The first time was easily the worst. I don't know if it was because I didn't know what to expect, or if it was just the shock to my system, but it was horrendous. Having got to day 3, I guess I was feeling a bit cocky about it. It was before I had my daughter, about 5 years ago, so I could just kind of go to bed and try to sleep through it. Or at least that's what I thought I'd be able to do.
My sister and I were housesitting together- a beautiful house in the countryside with a swimming pool. It seemed like the perfect place to withdraw- I was too far away to get to the shops (I don't drive and my sister sure as hell wouldn't take me to get booze!). So, like I said, I thought I'd just hang out in bed and sleep through it. Unfortunately, my body had other ideas.
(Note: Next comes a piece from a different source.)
Every row gives one point. The points of each table are mixes of a few directions, plus a little noise. Count the directions of each table, and those that both share. Where both have some left over, give the other angles between the two spaces (their principal angles), to ten degrees, smallest first.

It started with the shakes, then the sweats- oh the SWEATS! When my sister saw me she genuinely thought I'd jumped fully clothed into the pool. The headaches, the nausea, the being sick. Worst of all was that at some point I started to hallucinate...I can't really remember that bit too clearly, just that I was convinced that there were thousands of tiny spiders crawling all over me. I could feel them, I would have sworn they were there. I really thought at points I was going to die. Then, as day 4 wound down, I started to feel better. Better in fact than I had in a while- I wasn't hungover! I was through the worst! Best of all though- I wasn't full of shame and self-loathing and I actually felt something I barely recognised- pride.
I lasted 3 months that time. I remember it as a time when I was happy- for me- and I wonder why I relapsed. I don't know, hopefully I'll figure out why I relapsed so often someday. For now I just need to concentrate on staying sober now, today.
So I sit here, sweating and shaking and craving, but I'm thankful. For although I'm craving, I know that I don't want to drink. Not today.